However, a mixture of 8-bit, 16-bit and 32-bit fixed point operations often beats the performance of floating point by a
large margin; especially if you have SIMD instructions, because you can always fit 4x more 8-bit numbers into a register than
32-bit numbers, and a single-precision floating point multiplier is ~10x more costly in hardware than an 8-bit integer
multiplier so you have less of them.
Again, this efficiency comes at a cost of correctness (in terms of increased likelihood of bugs), programmer time, and
elegance.
In computer vision, you're often looking for objects of a certain class, and you have a classifier taking a rectangular image
region and telling whether this region contains an object of that class. A simple and elegant object detection algorithm is to
apply this classifier to every possible rectangle in the image, and then remove rectangles which mostly overlap (as in, if there
are 15 similar rectangles saying there's a face in roughly the same place, make one rectangle out of them all).
This elegant algorithm is never used, because there are too many possible rectangles (every coordinate times every size). A
common optimization is to use a cascade of classifiers. That is, apply a very cheap classifier with a lot of false positives but
hopefully almost no false negatives to every region. The purpose is to throw away most of the rectangles so that the remaining
smaller set still contains all the true positives – and a lot of false positives, of course, but much less.
This is repeated with many (possibly increasingly expensive) classifiers processing increasingly smaller sets of rectangles.
The most widely deployed classifier cascade is probably the Viola-Jones face detector, currently
available in most digital cameras displaying little squares around faces. As you could have noticed, it often misses a face,
which is to be expected with all the little classifiers hurrying to throw rectangles away. And which is OK for a consumer
application where a success rate of 90-95% is perfectly fine and an extra 1% of detection rate is not worth a $0.01 increase in
price. The point is that the error rate is undeniably increased by stricter efficiency requirements.
The upshot is that object detection provides a broad family of examples where, again, runtime efficiency comes at a cost of
correctness (in terms of increased likelihood of bugs – there's much more code to write – as well as the ultimate detection
rate), programmer time, and elegance.
(Even the smallish sub-problem of merging overlapping rectangles provides an example where efficiency has to be bought with
all those other things including elegance. A short, readable, elegant solution could use an O(N^2) nested loop where each
rectangle is intersected with every other rectangle. One optimization is some sort of spatial data structure where you don't
look at rectangles if they don't fall into the same bin of the spatial subdivision because then they can't intersect. That's
faster, more buggy and less readable.)
Does this have anything to do with the quote by Stroustrup though? His implied point was how the std::sort template is more
elegant as well as more efficient than C's qsort function fiddling with void pointers, right? Or ostream vs printf? Whereas
these are all examples of "algorithmic efficiency" – is that even related to language design?

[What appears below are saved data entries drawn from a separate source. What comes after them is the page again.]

Rows are one point carried round by a steady rotation, each followed by how many steps it has turned.
The counts run from 0 to 315.
[107 133 110 113  81 136 131 136 153 104 182  96]
23
[130 134  67 153 113 134 122 165 162 113 123  99]
295
[ 76 132 162 106  87 124  84 112 123 123 142 120]
79
[112 132 123 168 146 101 104 145 128 147  77 168]
95
[122 124  74 171 123 114 129 173 128 113  93 134]
3
[133 174 111 148 129 112 117 110 186 125 156 133]
196
[ 96  80 154 128 126 122 105 154 125 162  82 143]
235
[137 100 120 141  98 126 148 155 165 179 161 105]
122
[136 140  78 183  96 111 122 153 139 146 140 107]
262
[ 92 106 164 124 121 105 147 151 103 139 129 177]
120
[119 137 101 156 140 119  82 137 157 123  83 129]
206
[ 84 158 154 110 134 111 132 116 147  97 151 177]
186
[137 165 102 179 113 108  98 119 161 157 140 122]
229
[ 93 130 154 131 160 107 115 134 141 121  83 183]
209
[133 101 119 154 110 128 106 145 161 184 119  96]
236
[ 84 127 119 136 102 111 122 167  84  86 123 138]
2
[ 90 138 128 143 115 104 150 157  90  96 135 173]
275
[100 130  98 143 126 111 132 169 109  85  96 156]
150
[ 75 135 152 100 104 126  83 122 127  94 138 125]
57
[114  93  98 116 131 147 109 172 157 108  93 107]
169
[113 173 123 158  89 105 100 105 137 145 163 119]
93
[138 154  83 169 108 111 151 142 158 129 168 125]
4
[ 83 112 145 108  83 133 137 155 102 100 155 123]
282
[105 170 144 152  93  93 123 108 120 135 167 153]
241
[112 130 145 133  74 118 102 113 136 159 174 100]
237
[137 172 111 163 118 110 102 106 175 153 138 124]
218
[130 127 113 137 111 139  85 127 188 146 124  85]
203
[139  98 111 136 102 134 157 157 168 168 159 110]
133
[129 135  96 173 110 119  85 137 152 159 106 105]
92
[115 125 153  97 117 136 133 113 189 133 174 127]
189
[ 97 137 175  99 126 120 127 104 164 128 163 157]
64
[ 97 111 145 109  74 131 149 145 122 136 183 117]
134
[104  95 138 119 139 138  88 152 159 133  76 122]
202
[ 73 141 149 130 111 109  75 127 110 107 104 136]
216
[132 118 117 138 117 135  80 131 184 160 126  87]
214
[ 71 133 128 100 105 132 108 143 119  68 132 130]
35
[128 172 107 144 129 117 128 113 187 113 163 141]
185
[125 122  86 153 146 117 150 171 135 113  98 161]
287
[108 124 151 115 101 117 172 137 130 124 183 164]
278
[104 166 121 126 117 111 149 125 144  81 176 154]
27
[110 118 138  95 107 134 146 131 169 116 181 122]
167
[119 131 135 114 102 133  99 116 182 144 159  92]
67
[113 132 130 105  95 137 100 112 186 134 164  88]
56
[ 88 117 128 132 122 124  68 143 120 124  80 120]
80
[ 93 172 157 126 123 101 117 102 141 114 149 164]
208
[ 71 107 159  85 121 137 118 147 139  93 121 140]
179
[143 101 101 150 141 126 163 175 173 147 118 147]
7
[137 141  73 163 143 125 138 156 174 107 112 138]
162
[137 149 127 149 137 117 122 108 196 164 139 139]
74
[127 145  93 157 147 118  91 145 170 112  86 124]
195
[133 132 120 119 125 136 159 131 196 133 173 131]
30
[117 131 155 109 116 127 135 106 193 151 170 130]
200
[126 128  93 151 151 118 144 169 150 101  93 162]
298
[ 75 118 148 135  79 113 108 141  83 127 130 128]
249
[123  96 130 122 136 132  95 149 187 156  89 111]
66
[ 88 132 135 147 124  96 141 149  84 112 125 176]
264
[104 132 148 113 111 117 172 136 142 119 181 158]
289
[ 89  95 135 134  99 115 101 164  92 135  98 130]
113
[103 106 102 158 109 118 107 173  97 124  90 119]
261
[100 130 102 131 138 131  89 150 142  87  80 125]
47
[135  92 115 156 105 132 112 155 154 189 117 105]
247
[ 87 152 123 121  87 122 126 137 117  78 167 126]
160
[126 111 117 146 111 131  90 137 172 176 115  94]
225
[118  83 122 147 130 125 154 185 138 153 100 155]
132
[101 134 177 110 120 113 123 101 157 145 166 163]
75
[ 88 155 138 150  94  93 122 129  86 116 145 153]
116
[ 81 112 143  95  87 136 135 158 117  96 160 119]
293
[116 135 125 156 165 111 103 139 158 141  76 168]
73
[ 86 154 123 124 123 109 136 152 107  67 133 166]
297
[114 166 104 129 100 121 122 126 161  91 181 112]
307
[125 107 115 121  87 138 151 149 156 140 181 102]
281
[111 140 165 134 106 103 142 106 139 167 168 159]
97
[ 87 122 166 117  75 113 102 122 110 150 157 123]
101
[110 137 116 112  92 138 119 133 166 104 175  93]
34
[ 92 165 159 116 131 109 122 102 150  96 152 167]
197
[129 117 101 134 159 131 147 162 182 117 109 157]
29
[ 93  78 147 124 124 127 145 178 107 138 103 158]
268
[141 159  76 156 119 119 134 141 173 107 146 119]
26
[ 96  77 125 106 126 142 126 182 138 105  95 136]
21
[110 140 146 109 113 121 171 129 160 105 181 157]
300
[ 93  99 146 109 136 124 154 171 125 114 112 167]
290
[ 92 130 152 138 152 104 106 129 128 135  87 178]
220
[105 114 104 167 112 112  99 161 102 136  85 121]
250
[114 138 123 108  98 133 114 119 178 111 171  94]
45
[125  99 116 121 137 145 101 150 194 145 102 100]
55
[ 94 125 114 132 134 125  79 148 132  98  74 123]
58
[122  82 126 147 131 122 140 174 134 171  98 144]
121
[129 122 101 169 140 111 148 170 134 150  98 164]
265
[ 91 132 171  93 122 124 129 115 161 115 163 148]
53
[ 87 103 174 116 132 113 114 138 124 149 102 166]
87
[ 82 156 126 121 120 114 126 137 121  66 137 148]
308
[125 148 133 148 107  99 163 133 137 143 186 155]
130
[ 87 157 151 149 114  93  99 117  97 120 127 164]
94
[133 114 132 142  95 130 116 126 164 191 154  98]
100
[145 138  96 184 124 103 149 152 155 167 133 146]
118
[104 172 124 129 118 114 133 115 155  86 176 143]
38
[ 93 123 168  84 114 131 142 128 155 107 166 152]
42
[121 123 141 122  94 137  97 112 177 166 156  94]
78
[126 120 139 134  94 123 105 114 170 177 156 100]
89
[ 81 100 176 110 140 120 109 139 140 139  95 160]
76
[127 104 106 122 130 147 114 152 198 134 108  97]
44
[142 113 112 119 147 138 141 149 207 144 129 132]
177
[102 175 128 129 118 110 119 104 158  95 169 143]
49
[127 156 108 144 114 114 170 132 156 116 182 146]
152
[115 163 104 143  91 118 147 138 134 101 184 126]
285
[134 160  81 148 130 131 121 133 189 108 137 114]
37
[105 180 129 137 114 112 105  98 161 109 166 133]
60
[ 82 160 159 141 123  99 103 116 109 115 122 173]
83
[117  87 117 133 142 130 159 187 139 136  97 160]
143
[119 147 148 145  99 105 161 125 138 154 184 157]
119
[133 122 106 171 145 109 136 163 140 164  93 160]
254
[110 174 128 143 106 110 103  95 156 123 165 132]
71
[ 75 109 165  86 120 135 116 133 140 103 127 139]
190
[140 131 136 153 109 113 146 123 165 185 170 140]
244
[140 156  83 161 112 121 147 149 167 121 158 125]
15
[ 90 148 118 126  87 116 135 137 107  81 170 133]
149
[124  87 111 121 141 143 139 175 177 130 102 130]
302
[ 82 132 119 117 101 117 126 164  98  75 128 132]
13
[109 128 109 170 130 100 119 162  99 136  85 166]
117
[124  84 131 151 131 129 127 167 140 184  91 144]
110
[132 151  96 157  76 118 128 139 133 141 171 104]
126
[137 132  75 166 108 127 129 162 151 127 130 100]
284
[130 133  97 130 111 144 108 139 191 118 140  85]
181
[ 70 136 140 100 105 126  99 134 128  75 131 123]
46
[ 84 114 190 101 111 117 115 118 131 147 139 147]
223
[ 83 115 141 128  77 117 115 149  83 121 141 129]
260
[101 142 175 123 112 111 131 102 152 159 167 160]
86
[ 98 149 147 126  83 121  87 103 145 131 163  97]
215
[108 132 107 170 128 105  77 142 131 143  76 126]
228
[ 88 128 148 111 132 113 164 149 120 102 151 178]
153
[141 150  91 183 103 109 118 143 144 159 139 113]
251
[127 158 104 167  79 110 123 126 127 143 170 109]
115
[ 98 108 157 118  75 124 135 142 114 145 178 122]
123
[ 83 140 137 115 152 113 132 142 137  81 111 177]
39
[ 99 120 160 121  96 112 163 138 118 140 174 164]
267
[143 107 112 131 138 140 153 160 203 138 135 126]
166
[ 89 117 162  83 118 133 146 137 151 101 157 150]
31
[132 104  86 139 103 144 127 172 170 137 133  89]
11
[107 104 127 122 155 128 150 173 152 111  92 170]
165
[ 85 110 158  89 102 131 152 147 138 103 160 147]
20
[133 151  90 153 131 124  88 125 184 120 122 114]
59
[ 99  78 145 126 118 119 136 165 108 153 101 153]
257
[101 114 142 109  83 133 154 145 134 122 185 125]
145
[130 121 105 134 167 126 137 154 187 119  96 159]
40
[ 94  83 136 101 135 139 126 173 148 102  98 135]
32
[ 98  86 145 117 127 124 153 179 117 126 111 162]
279
[132 135  84 140  96 139 128 145 167 116 162  87]
159
[ 96 101  99 125 117 129 119 181 116  83  95 118]
294
[116  91  89 135 120 146 118 180 151 114 104 103]
158
[117 139 105 156 140 112  72 142 147 136  79 124]
217
[103  95 124 116 143 147  95 157 159 119  78 112]
191
[ 91 138 139 151 127  97 127 146  87 124 113 176]
253
[107 128 117 174 137 100 116 153 112 143  84 171]
106
[103 139 115 132  70 124 134 143 123 115 183 100]
1
[138 134  73 175  99 122 131 159 148 133 136 106]
273
[ 86  91 131 129  98 123 114 172  91 126 106 131]
124
[140  81 108 145 114 135 141 173 156 167 118 112]
269
[ 74 134 146 134 100 111  77 132  94 123 113 132]
227
[143 131 112 157 113 112 170 138 163 165 169 141]
266
[133 107  88 148 101 137 132 166 153 142 138  90]
0
[110 159 115 152  87  99 141 128 112 126 183 141]
263
[124 116 120 114  95 138 149 151 173 137 179  97]
292
[121 124 139 137  71 122 113 127 130 161 174  93]
248
[ 89 113 182 113 107 109 131 120 123 157 152 154]
234
[117 161  99 134  92 124 136 133 151  95 181 117]
296
[126  98 130 132 137 136  98 146 177 172  90 118]
77
[147 144  91 150 137 121 156 145 186 127 146 141]
299
[ 78 143 141 121 125 118  80 127 119  94 100 135]
205
[131 150  93 165 131 122  81 129 173 136 112 103]
70
[ 97  99 100 137 113 128 117 187 109 102  94 122]
283
[111 135 111 120  72 132 135 137 139 107 181 102]
12
[125 106  85 163 103 125 111 174 129 146 105  99]
125
[134 119 112 171 145 103 131 153 145 176  95 158]
243
[ 90  99 151 102 143 124 149 159 132 102 117 173]
301
[125 154 122 148 105 113 171 134 151 131 186 156]
141
[ 80  96 148  84 114 139 124 153 130  87 128 133]
168
[125 105  86 152 108 132 125 179 138 134 107 102]
136
[ 91 133 145 151 132  94 119 142  94 136 106 182]
242
[ 91 122 149 122 121 113 165 156 114 110 146 177]
142
[130  78 105 139 127 134 145 184 162 151 115 119]
280
[103  82 116 121 125 136 134 187 131 121  98 129]
10
[140 118 120 131 150 134 134 139 209 145 116 136]
188
[130 140  78 155 150 124 121 152 174 101 101 133]
173
[ 85 155 147 124 141 105 109 125 130  93 113 174]
61
[127 168 105 135 117 114 160 128 176 110 180 140]
163
[121  97  88 148 117 136 123 184 141 121 100 106]
147
[ 84 148 121 134 115 105 144 151  98  80 134 167]
286
[ 90 120 120 131 128 125  63 141 128 115  80 123]
69
[ 83 111 138 115  80 123 125 161  94 110 148 128]
271
[133  94 109 153 105 130 131 169 155 179 119 102]
258
[ 98 170 156 144 112  95 106  92 128 124 153 167]
219
[137 113 103 142 157 130 160 170 173 130 112 155]
18
[141 130 130 163 109 112 157 138 163 177 168 143]
255
[134 107 131 147  89 122 136 137 162 190 157 104]
111
[146 135  87 181 127 106 149 157 157 157 132 144]
129
[101 157 127 126 109 110 161 135 134  92 173 159]
16
[125 134 154 134 115 115 124 108 181 179 160 136]
222
[143 150  92 151 141 127 147 141 194 120 141 139]
310
[133 123 119 119 117 136 166 142 189 132 180 135]
19
[110  96 110 112 137 146 102 163 162 111  86 111]
180
[106 142 147 132  80 124  87 106 137 147 165  98]
226
[ 83 114 133 142 115 119  76 147 104 135  83 124]
91
[ 80  92 134 117 101 128 122 177 103 114 111 131]
135
[121 146  84 158 154 126 101 147 178 104  92 132]
184
[ 82 158 153 127 133 102  99 116 122 103 114 172]
72
[111 125  78 150 141 129 114 172 139  88  92 131]
25
[116 164 112 148  83 107 147 131 117 113 179 133]
274
[ 89 131 131 120 148 118 150 152 132  80 107 182]
28
[103 159 131 133 104 105 164 136 123 102 176 164]
5
[126 130 110 137 168 127 125 149 184 121  87 156]
51
[130 128  93 176 110 118  89 146 137 162 104 103]
103
[121 127 119 144 166 117 112 142 178 129  79 166]
62
[ 89 155 124 110  92 123 113 126 136  76 168 118]
171
[ 91 132 104 136 130 113 121 162 108  72  98 150]
161
[148 138  81 173 132 111 150 165 158 139 128 145]
140
[110 129 105 165 130 101 130 169 100 119  96 165]
128
[132 122 129 143 157 120 117 130 192 171 108 146]
210
[128 123  97 169 143 109 146 176 139 133 101 164]
276
[ 96  85 152 124 129 126  92 150 136 159  78 137]
224
[109  91 117 122 145 131 152 175 146 125  96 168]
154
[ 76 126 152 131  89 112  90 136  88 117 122 126]
238
[ 87  92 159  95 143 133 110 146 148 113  90 154]
54
[129 134 125 122 135 134 151 126 204 136 161 139]
41
[120 161 115 164  82 104 108 113 133 146 164 114]
104
[131 160  85 154 132 128 109 128 187 110 125 111]
48
[121 118 129 133  68 129 132 133 133 160 179 100]
259
[ 91 104 113 111 122 137 113 169 130  82  97 121]
305
[ 80 139 122 121 134 116  94 144 129  73  95 146]
183
[133 101  85 129 113 146 130 172 178 127 131  94]
22
[ 87 154 147 105 136 115 149 128 147  85 147 174]
175
[133 174 108 157 127 112 109 103 184 134 148 130]
207
[ 93 150 141 114  93 129  86 105 147 116 159 103]
204
[ 98 124 143 127 163 117 112 139 150 115  83 181]
198
[131 115  86 173 103 121 107 160 133 156 107 106]
114
[ 77 127 124 106 102 125 119 155 105  66 131 130]
24
[ 87 121 155  85  99 135 125 136 149  97 165 119]
315
[ 98 120 122 124 150 110 158 167 126  92 109 183]
17
[ 95  76 152 136 121 123 122 164 115 163  92 150]
246
[131 136 128 125 142 127 132 118 214 145 155 138]
52
[ 83 127 170 116  83 118  94 114 116 138 150 115]
90
[ 88  88 146  94 141 141 117 156 151 106  91 143]
43
[113 133 150  91 115 140 141 124 184 121 180 126]
178
[143 133 104 161 118 117 173 149 170 152 166 146]
277
[146 139  91 154 125 119 165 148 183 141 159 144]
288
[125  88 132 148 132 122 115 154 153 181  89 133]
99
[100  92 146 122 134 128  86 150 146 147  78 131]
213
[ 76 141 132 122 126 122  83 135 120  79  98 142]
194
[ 96 116 123 132 138 111 159 172 120 107 113 181]
6
[150 138 107 177 123 107 138 136 165 180 131 146]
107
[128 114 116 111 102 141 139 139 185 135 173 101]
303
[144 134  72 168 134 114 142 166 165 121 121 144]
151
[129 101  95 124 124 150 125 160 193 123 119  96]
33
[113 118 105 171 120 111  86 148 119 138  75 127]
239
[108 113 143 100  92 134 151 143 156 115 182 119]
156
[ 76 130 153 101  98 122  84 114 127 109 140 118]
68
[102 129 104 154 130 106 135 175 100  98  99 159]
139
[ 87 119 146  89  91 136 133 143 134  88 165 119]
304
[119 132 159 123 117 120 121 105 189 165 168 131]
211
[ 82  98 169  98 144 129 105 139 148 129  92 154]
65
[ 83 106 177 120 126 110 128 136 115 154 113 174]
98
[ 92 115 157 122  77 119 119 130 107 152 165 119]
112
[ 92 116 158 123 122 109 160 154 108 128 140 180]
131
[126 131 107 130 113 142  92 131 189 131 135  89]
192
[101 118 138 118 161 121 126 149 159 105  86 177]
187
[ 90  96 138 139 106 117  87 156  91 137  95 127]
102
[ 92 152 119 133  85 108 138 142  99  95 164 140]
138
[129 119 123 111 113 145 132 135 200 137 161 106]
314
[104 106 131 113 162 131 138 160 162 108  94 166]
176
[142 155 100 183 104 110 108 130 150 161 134 113]
240
[130 137  84 148  87 127 134 149 157 124 173  90]
148
[ 95 167 152 149 104  95 118 102 123 137 157 156]
230
[ 80  97 137  95 109 138 131 164 113  90 123 133]
157
[133 134 145 146 112 112 136 112 174 181 169 144]
233
[ 85 107 172 126 119 107 135 151 105 148 120 176]
109
[104 109 102 147 107 125 118 182 101 117  92 127]
272
[142  99 106 129 120 142 161 160 189 145 150 122]
155
[145 147 133 134 142 123 125 113 201 159 145 140]
63
[109 149 142 111 124 125 158 121 170 103 175 163]
311
[ 82 149 141 119 145 107 116 130 132  84 115 177]
50
[143 102 104 138 109 138 162 164 174 158 156 124]
144
[136 127 122 130 159 130 120 133 204 152 104 138]
199
[129  86 101 128 134 144 149 183 175 138 105 126]
291
[124  92 114 116 151 142 132 164 184 126  96 136]
313
[ 93 158 128 110  99 129 103 120 140  84 163 112]
182
[127 136  87 131 108 144 118 142 185 112 152  86]
170
[ 88 112 151 101 147 129 148 149 146  97 118 166]
312
[123  90 135 139 133 131 106 146 166 183  93 126]
88
[109 144 155 138 100 102 151 113 134 169 182 161]
108
[ 77 115 184  99 117 122 111 114 137 138 134 151]
212
[ 91 137 143 112 131 115 159 143 132  89 155 177]
164
[129 127  73 145 123 139 114 158 172 109 114  99]
306
[ 87 141 106 124 132 121 112 148 114  66 101 146]
172
[ 95 115 177 124 104 108 139 125 108 158 156 162]
245
[127 145  94 165 116 113  83 128 165 151 103 105]
81
[ 80  90 135 115 100 136 137 171 105 100 116 129]
146
[135 121 122 167 145 108 118 141 163 176  95 155]
232
[ 91 153 144 110  94 128  93 104 148  96 162 106]
193
[136 120 126 159 156 115 115 135 181 174  97 152]
221
[114 137  99 145 156 121 127 162 149  91  91 166]
309
[127 146  96 152  78 119 130 145 145 130 173  97]
137
[129 166 107 139 123 117 145 118 183 103 171 141]
174
[ 77 114 177  87 119 125 108 127 145 120 130 143]
201
[ 90 132 155 147 139 100 115 130 111 139  93 183]
231
[ 84 151 130 145  88  99 131 141  81 106 155 149]
127
[ 97 119 171 120 102 109 150 134 117 155 171 156]
256
[108 164 130 159  94  94 130 118 112 133 179 146]
252
[145 147 124 161 136 108 126 116 180 180 140 142]
85
[117 127  76 163 132 124 125 175 135 102  93 135]
14
[133 119 125 122 104 128 170 146 175 150 183 130]
8
[123 113 122 126  71 130 143 148 147 153 180  96]
270
[112 136 125 164 152 104 103 140 145 144  75 167]
84
[ 87 103 157  94 100 126 155 159 119 115 159 139]
9
[106 130  92 141 138 130 100 165 145  84  82 124]
36
[146 141 118 168 130 106 126 125 177 180 130 143]
96
[113 176 124 153 104 103  99  99 147 136 162 127]
82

Well, the thing is, "algorithms" and "languages/code" is a continuum:
Think of all the psychic energy expended in seeking a fundamental distinction between "algorithm" and "program". — Alan
Perlis
Given that it's a continuum, it is doubtful that a statement which is profoundly wrong in an "algorithmic" context could be
true in a "programming" context. If the tradeoff between runtime efficiency and programmer efficiency/"elegance" is fundamental
from an algorithmic point of view, then it's likely fundamental in computing in general.
For a concrete example of how blurry the line between "algorithmic efficiency" and "code efficiency" is, let's discuss corner
detection. The FAST corner detector is a decision tree looking at
pixels surrounding the central pixel and comparing the image intensity of the center to its surroundings. Similarly to other
classifier cascades, "not a corner" is a quick decision, while "yes, a corner" is decided after all the checks are done.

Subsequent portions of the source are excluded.